I see that CoVoST sentences were added for Swedish last week and is shown in Common Voice. Were they tested in any way if they conform to the standard we have for manually added sentences? Spontaneously the quality of this look worse than the Europarl sentences I have prepared (but still haven’t gotten around to get anyone else to quality check for me).
Right now I get the impression that I wouldn’t finish a set of five sentences without happen upon at least one problematic sentence either because of incorrect grammar or a lot of words that would be pronounced in English.
I looked into this because I got the following sentence to listen to
Vissa skärmdumpar av onlinedokument sk. thumbshots förbättras med informationsikoner eller korta textsammanfattningar.
which have the abbreviation “sk.” which would be read out as “så kallade” and the word “thumbshots” which would be pronounced in English and not Swedish.
There are other sentences which contain even more words that would typically be read out with English pronunciation instead of Swedish. Such as:
Hertigen är sponsor till The Northumberland Church of England Academy. (6/10 words in English)
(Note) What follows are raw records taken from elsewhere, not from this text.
Every row comes from one small tree of marks. The marks that hang from a mark follow it in brackets, in the order of their numbers. Every link used is in the known rows. Which tree was each row made from?
Known rows
z919{z841{z597 z852{z174 z993} z954{z651}}}: [-12  11  -7   7  16  14  22 -15 -21  18  -2  -9  12  15  33   6  19   4
   1  13   4   7  13   6  14 -17 -15  35  -4 -11   5   2 -19  41   1   8
  -8 -43 -48  -5  33   1   2  -5   6   2  -1   5]
z993{z651{z954}}: [ -3  -4 -17  -7  18  -6  15  -5  -2  -4   5  22   8  15  -8   1  22   2
  -3  -5   2  11 -21  -6 -15  -6  16   5  -7   6 -15  -9   8  -6   4  -2
  12  21  -8  13 -29  11 -16 -24  -7  -8   1   9]
z852{z174 z841{z919 z954{z857}}}: [  5  17  -6 -22  12 -16   5   5   2  -1   5   2  21  12  24   0   3  10
   9  19   6   9   9   9   6  -8  -2  18 -12 -18  -6 -15  11   2  -6  16
   5 -19 -21   6  -8  -9  -2   7  -4   4   1  16]
z489{z57}: [  2  -2 -10  15  -1 -20   4   0   3   5  -4  -1  12  16 -11   1   6   8
   3  -5   4  -6  -6  -9  -9   4  11 -12   5   7 -18  -8   8 -24  -6 -21
  19  30 -27   1 -64 -10  13   4  -4  -2 -27  -2]
z857{z954{z57{z489} z841{z852}}}: [  0 -14   4  -2   6  12 -17  -8   9  -9   2   2 -19 -13 -29  -6   0 -11
   0   0 -11  -1   0 -15   5   5 -13   9   2   7   8   2   3  -3  14  -8
  -1   5  26   6  65  19   0 -10   8   3   5  -9]
z852{z174 z841}: [  4  -4 -15  -8  13 -37   4   5  -1  -3   1  10  18  31   2  -5   4   3
  -4   6   6   2  -3  -8 -10  -8  -1  -7  -4  11 -21 -16   0 -16 -13  -3
  25 -20 -57  -2  -6  -8   4  -3 -13   3 -23  21]
z489{z57{z954{z841{z852}}}}: [  8 -11  -2   9   0   4 -12 -10   0   5  -6 -11   6  -5 -15   2   7   0
  -4  -2   0 -15  -8  -6   1   4   8  -2  -4  -2  -3  -8  10 -14   9 -11
  -3  -8   0  -3 -50   1   3   6   5  -5  -6  -9]
z270{z597{z841{z919 z954{z57 z651 z857}}}}: [  7  20   8  -6  -4   8 -15  14  12  13  -1  -6 -23 -16  14   0 -16   0
  -3   7  -2   8  28  15   8   3  -7   6   5   2  19  42  17  -1  -7  11
  -5   4  38   1  23  -5  -3   6   0   1  10  -2]
z954{z57 z651 z841 z857}: [  7   1   4   1 -33  -6 -19   6 -12 -12   5 -16 -23  -7 -23  -1 -16   5
   1  -6  -3 -14  14   3  -2  16 -22 -24  14   8   4  16  -3 -17 -11   2
   0 -16  26  -9  88  -3   0 -31  -6   5 -17  -5]
z270{z597{z841}}: [  4 -14  -6   2  28 -16 -18  18  20  12   2   7  -7  15 -14  -4 -10 -11
 -13  -6   1   4   2  -3 -11  -1   9  -4   5  27 -11  15   5 -15 -11 -18
  23  22 -22 -10 -19  -7   2  20 -14   3  -4   9]
z857{z954{z57 z651{z993} z841}}: [  4  -2  10  -8 -17  14   1  -2 -18 -19   7   3 -22  -9 -26  -4 -10  -7
  -5   3  -5  -6   2   6  -8  13  -8 -13  12   1   9  19   7  -8  12  -4
   5  -8  45   1  87  18  13 -46  -1   4 -15   6]
z841{z597 z852{z174 z993} z919}: [-14  17   0  13  -8  -6  26 -13   0  22 -10   8  20  21  39   6   8  10
  -2  10   4   1   1   1   7 -22   5  13 -13 -11  -8  -3 -33  19   9  12
   4 -16 -66  -4 -44 -21   3  22   4   0   2   4]
z270{z597}: [ -3  -7  -3  10  17 -33   4   9   5   8   4  14  -1  21  -7   2   0  -8
  -6  -4   0  13  -3  -9 -10   3   3  -8   5  27 -15  13   9  -8 -23 -22
  19  27 -26  -2   2 -13   0   7 -11   0  -6   1]
z57{z489 z954{z651{z993} z857}}: [  7 -23  -2 -18  -9  -7  20   4   1 -31  -1  13  -6 -16   0  -4 -12 -11
  -1  -9  -3  15   0 -11  -7   7  -5 -14  -5   6   5 -26   9  -4 -25 -10
 -19  19  22  17  40  48  -5 -22  -1 -11  12  13]
z597{z841{z852 z954{z651}}}: [  0 -10  -4  -3  25   7 -20  13  14  24  -5 -17   3  -8  12   1   5   4
  -1   0   0  -5  12 -10  -3  -7  -2  34  -1  -1   2   9   9  21  35  -7
  -3   7  22  -9 -46   8   8  11   2  -1   2   5]
z597{z841{z919}}: [  5 -12  -5 -16  20  -2 -13  12  22  13  -2   3  10   1   2  -4 -15  -4
  -2  -4   4  -8 -10  -1 -12  -9  18  -5  -5   2 -16  -4   4  -6  13   4
  21  20  13 -10 -72 -17   2  35  -7   1  -2   5]
z852{z174}: [  2  -9  -3   6   9 -35  23   8  -4   2  -6  11  11  21  -5  -2  -2  -5
   1  -6   6   1  -1 -11 -12  -4   4  -7  -2   8 -25 -15   0  -9  -8 -11
  23   6 -57  -2  -2   2   3   1 -10  -2 -15  13]
z174{z852{z841{z597 z919 z954}}}: [ -7  16  14  -6  33  -5 -10   1   9  20   2  12  21  10  22   4  19  10
   6  13  -2   8  -2   7  14 -12   4  24 -11 -11  -2 -13   8  29   6   6
   8   3 -26  -4 -53 -24  -1  34   0   9  -3   0]
z57{z489 z954{z651{z993} z841{z919} z857}}: [ 11 -14   2 -34 -18  13   6   2   4 -30   4   9 -14 -26  -6  -3 -20 -10
  -2  -1  -3   5  -8  11   0   7  -1 -24  -9  -3  12 -17   3  -2 -17  10
 -22  -5  56   9  45  28  -6 -12   1  -8  29   8]
z841{z597 z852 z919 z954{z57 z857}}: [-12  29  20  16  -1  10   9  -6   2  14   0 -11  -2 -12  35   8   2   4
  15   2  -1   4  14   3  20  -3  -1  27  -2 -21  18  22   7  28  19  13
 -19   8   5   9 -25 -15  -5  24  16   3  13 -24]
z489{z57{z954}}: [  9 -14  -5  11   3 -13   8 -11   1  -1  -8   9  12   3 -10   0   5  -2
   2  -4   5  -1  -8 -18  -6   3  14 -12  -1   2 -15 -16  21 -25 -12 -20
  12  23  -1  10 -55   4   2   9  -1 -10 -14  -4]
z489{z57{z954{z841{z852{z174} z919}}}}: [ 11   6  -3   2  -3  11  12 -15   3   9 -18  -1  11  -3   3   4   2  -1
  -5   8   3 -14  -2   7   8  -8   8  -2  -9 -12  -8  -4  -3  -8   7  10
  -2 -23 -26  -5 -53  -7  -1  13   8  -5  -4  -1]
z954{z57{z489} z651}: [  0  -9  -8   4 -10 -11   4   5   4   0  -7   7 -17   1 -14  -4  -6   0
   2  -6  -3   6   1 -24 -10   6 -17 -21  15  22  -1  -4  -6 -20 -23  -7
   8  26  20  12  37   4   1  -8  -2  -4 -10  -1]
z489{z57{z954{z841{z919}}}}: [ 14   0   0  -6  -3   3  -7 -12   4   0  -3   6   6  -7 -14   1  -6   2
  -1   5   3 -12 -17   7   0   3  16 -20  -7  -5  -8 -11  15 -24  -1   3
   8  -5  20   0 -54 -16   1  19   2  -6   1  -7]
z651{z954{z57} z993}: [ -1   8   0  12 -12  13  25   4 -17 -12  -4  20   1   2 -21  -6   8 -14
  -1   0   1  11 -12   4 -16   3  15 -10  11  -8  -4   6   9  -8   0  -8
   1  25  17  14 -46  21   2 -33  -2  -7  -4   7]
z919{z841{z852{z993} z954{z857}}}: [ -7  -5 -11  -4   5  14  -3 -11 -15   2   9 -23  18  -2   7   4  15   8
   5  12   2   6  -1   8   8  -2   0  40  -2 -17   1 -16  -3  26   5   1
 -17 -11  12  -4  15  -1   2   8   1   3   2   1]
z597{z841}: [  8 -20  -9  -5  22 -15 -15  16  13   7  -2   0   5   4 -12  -6 -11  -3
  -6 -10   4  -7  -7 -10 -17  -2  12  -2   0  12 -18  -5   7 -15  11 -12
  24  21  -9 -11 -41  -5   4  17 -11   0 -10   9]
z57{z489}: [ -3 -22  -9   0  19 -26   3   9  13  -5   0  17   5   8 -16  -3  -2  -6
   2 -10   0  10 -13 -20 -12   1   1  -6   2  17 -13 -24   7 -15 -18 -19
  16  40  -8   7  -8   5  -1  15  -6  -4   1   3]

Write each row's tree
[  0  15  19  11 -36   2   6   7 -19 -21   9  -9 -23  -5  -7  -1 -14  -3
   0 -10  -2  -9  14  17   1  17 -12 -30  14   5  18  31 -10  -1 -12   5
 -12 -26  10  -5  73   5   5 -36   1   6  -9  -6] : z954{z57 z651{z993} z841{z597} z857}
[-17   2   0  22   2 -11   1  -8   0  16  -1  -1  17  19  24   5  14  10
  -2  -2  -1   2  -4  -8   1 -10   5  15  -3   6  -3  -4 -24  15   5 -10
   3   1 -42  -5 -30 -11   6  20   2   1  -2  -5] : z841{z597 z852{z993}}
[ -6  -1   1  -1   5  -9  -2   7  -2   9   2 -19   2  -6  15   7  10  15
  12  -1  -2   2  16  -9   5   2  -8  28   1 -10   5  10   9  24  16  -8
 -18  10  21   1  -1  12   2 -10   5   0   0  -5] : z841{z852 z954{z651 z857}}
[ -7  20   5   1 -23   2   4  -8  -3   1   0 -12  11  10  26   5  -4  11
  -1  11   1  -8   8  17  17 -11  -3   6 -12 -14   3   0 -35  21   7  21
  -8 -42 -54 -14  23 -19  -4   9   4   4   9   3] : z954{z841{z597 z852{z174 z993} z919} z857}
[ 10 -31  -3 -10  19 -12  -9   0   9 -19   3  16  -5 -12 -31  -6 -12 -16
  -2  -8  -3   3 -18 -13  -5   5  -2 -17  -3  11  -4 -33  17 -25 -16 -11
   4   6  19   6  49  19 -12  15  -4  -7  24   0] : z57{z489 z954{z841}}
[ -4 -13 -10  -3  -9 -17 -24  -2   0   6  -2   3  28  29  -6  -3  18  22
  -8  15  -5   1  -8  -3  -6  -6  -1  12  -3   8 -17 -40 -22  -6 -14  -8
  16   5 -30 -16 -10 -19   8  11 -16   5 -29  24] : z174{z852{z841 z993}}
[-11  -9  -2   7  34   5   7 -11  -5  14   8  -7   5  13   6   5  13 -11
   4 -11   4   1  -9  -6   3  -3   1   9   0   9 -10  14  -7  33   1  -5
   0  -6 -24  -7 -24 -14   2  14   3   8  -7 -17] : z919{z841{z597 z852}}
[  0  11  18  17 -12 -14  -8   2  -9 -16  10  -8 -15  -4 -10  -1 -14  -1
   6 -12  -1 -12   9   4   6  14 -10 -26  10   4   6  17  -3 -11 -11   2
   1 -15 -15  -6  72 -16  -4 -11   0   7  -3 -17] : z954{z57 z841{z597} z857}
[  6  -7   8 -23   5   3  -3  -8  11 -20   8   7 -19 -23   4   2 -20  -7
   5  -7  -3   2   3   4  13   3 -11 -26 -10   4  15  -5  -1   8 -17  13
 -17 -13  29   8  67  15 -18   0   7  -3  33 -13] : z57{z489 z954{z651 z841{z597 z919} z857}}
[  5   7   3 -12  19   9   1  10  17  14  -8 -15  15  -8  24   0  -8   0
   4   6   4  -6  18   8   7 -14   4  38 -13 -24  -3  -1   4  18  29  11
  -7  -7 -18  -4 -52   4  -3  27   3   1  13   9] : z597{z841{z852{z174} z919 z954{z857}}}
[ -4  10  -3   7  12  23   3  -9  -1 -16   7  22 -21  -3 -15  -4  16 -10
  -6 -10  -4   8 -15   2   2   1  -4 -15  -2  14  13   2  -6 -16 -12   9
   1  -7 -10  19  66  11 -26 -24   5  -3  22  -8] : z993{z651{z954{z57{z489} z841{z597}}}}
[-10   0   4   6   7   6  15   9  -7  14  -3  -5   5  -1  17   5  13  -1
   4   3  -2   7   3   1  -5  -2   5  31   1  -8   5  11   8  28  20 -10
 -14   8  12   1 -39  19  14 -10   5  -2  -5   5] : z841{z852 z954{z651{z993}}}
[ -6  -8 -11   3 -23  -3 -23  -2  -8   9   0 -17   3  11  -1   4   6  18
  -8   6  -4 -12  -3   3  -4  -2  -7   4   4   8   0   0 -30   9   9  -2
   0 -24  10 -16  38 -10   9 -10  -4   2  -8   5] : z954{z651 z841{z852{z993}}}
[  3   8  -1  -8 -13  33   9   3  -1 -19   0  21 -11 -16 -30  -7  -6 -19
  -1   8  -2   8 -25  20  -5   1  12 -21   7 -10   8  -1   4 -13  -8  11
  -6  15  51  14 -19   9  -6 -17   3  -5  23   5] : z651{z954{z57{z489} z841{z919}} z993}
[  0   5   5   6  -2   9  -5   0  -4 -27  11   8 -24 -15 -22  -5  -3  -8
   6  -8  -3   5   0   4   8   9  -9 -22  10   2  14   3   1  -8 -12   0
 -12   9   5  11  58  17 -19 -30   3   0  26 -11] : z651{z954{z57{z489} z841{z597} z857}}
[ -8  15   8   9   6  19   7 -11 -19   9   7 -24 -13 -13  21   7   8  -1
  10  -3   0   3  22   4  19   5 -20  21   9  -8  19  29   4  36   4   9
 -26 -23  15   3  47  -1  -2 -12  12   7  -3 -22] : z919{z841{z597 z852 z954{z57 z651 z857}}}
[  0  -3  -1   3 -37  19  -4   9  -2 -17  -2 -16 -25 -16 -11  -2 -11  -5
  -3  -7  -8  -2   9   9   2  13 -18 -12  13   3  20   6 -20   3 -13   3
 -26  -6  33   2  64  19   6 -30   4   2   1   2] : z954{z57{z489} z651{z993} z841{z852} z857}
[  8   7   0   0 -18   6  -9   3 -15 -23   7  -2 -13 -11 -36  -4  -5  -2
   5  -1   0  -5  -2   9  -1  14   1 -17  12  -7   2   7  11 -16  -3   3
  -2   0  23   1  30   9 -12 -39  -4  -2   5  -3] : z651{z954{z57 z841 z857}}
[-14  14  -1  27 -25  16  -6 -19  -9   8   2  -5  -5  13  18   4  19  12
 -13  -3  -5  -6  -4   6   5  -4  -7  11  -3   9  13   9 -37  -7  -2  15
   0 -43 -26  -6  51 -25  -9   1   5   4  -5  -7] : z954{z57 z841{z597 z852{z993{z651}}}}
[  8   9   6  -5 -29  -3 -11   2  -2  -8   6  -9 -10 -12 -17   0 -19   0
   5  -1   0 -11  -1  13   2  11  -3 -22   6  -7   1  14  -2 -16  -8  15
   3  -5  31  -5  35 -23  -3   5  -3   5  -2  -8] : z954{z57 z841{z919} z857}
[  8  15   9 -13 -20  30   0  13   2  -2  -1 -11  -8 -24  14  -3 -17  -2
   1   6   2   1  17  19  -1   3   2  10   3 -25  19  17  11   1  12  19
 -13   2  59   2 -16   8   5  -4   3  -2   3   8] : z597{z841{z919 z954{z57 z651{z993} z857}}}
[   1   -2    2   -8   31   10  -16   10   22   29   -6   -7   13  -11
   15    1    1   -1    2    5    1   -3   -3    2    1  -14   16   38
  -10  -14    0    8   14   18   40    5    3   17   19   -5 -103   -9
    4   46    5    0   15   -2] : z597{z841{z852 z919 z954}}
[ 10  -4  -5   3 -17   2  23  -6 -10  -7  -9   8   5   2   0  -1   5   0
  -4  -5   4   0  -3  -6 -12   6   9 -18   0  -1  -3  -5  10 -16  -8 -12
  -3  11   9  11 -48  25  11 -24   1 -13 -19   8] : z489{z57{z954{z651{z993}}}}
[-18  11   1   7  -2  -2   6 -13   5  22  -4   1  17  14  35   9  10  12
   1   6   1   0  -8  -1   4 -16  14  11  -9  -3  -1   0 -24  21  14   6
   0   1 -26  -5 -64 -29   6  33   7   2   4  -9] : z841{z597 z852{z993} z919}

Harmonic society choral (3/3 words in English, and not a real sentence either)
Mark Twain National Forest innehåller ytterligare allmän mark som bl.a. Bell Mountain Wilderness. (7/13 words, also note the abbreviation “bl.a.”)
Wyoming Women's Center, som är en del av Wyoming Department of Corrections, ligger i Lusk. (7/15 words)
“Källa: China Social Science Network" (4/5 words, also using quotes unnecessarily)
10556/263556 lines in the file contains quotes which do look a bit high to my eyes. (In addition to that 8844 lines contains “typographical” quotes which haven’t been normalized to the other type.)
Caesar sallad hör inte hemma på en pizza även om den är vegansk. (all words could be pronounced in Swedish but the first two words should be written together or at least hyphenated to be correct Swedish)
Begäran filtreras av umask. (so umask is probably the unix command here and nothing we can expect users to even begin to pronounce)
Cryer stödde ett flertal vänsterpolitiska ändamål och han var även EU-skeptisk. (EU-skeptisk here contains the acronym EU which I don’t think Sentence Collector would allow?)
Of the most common abbreviations in Sweden there are:
37 with “bl.a.”
11 with “osv.”
15 with “etc.”
24 with “s.k.” or “sk.”
124 with “t.ex.”
10 with “pga.” or “p.g.a.”
So not too many sentences with abbreviations but something that a native speaker would have checked before adding.
There also seems to be trouble with grammar.
Staden var ursprungligen en etrusk och osker bosättning.
feels like an incorrect automatic translation of “The city was originally an Etruscan-Oscan settlement.” where the two adjectives are wrong.
Ni har gjort själv inte bra av det. which I have trouble even to understand what it is supposed to mean but probably needs to have some words rearranged and some words added to make any sense.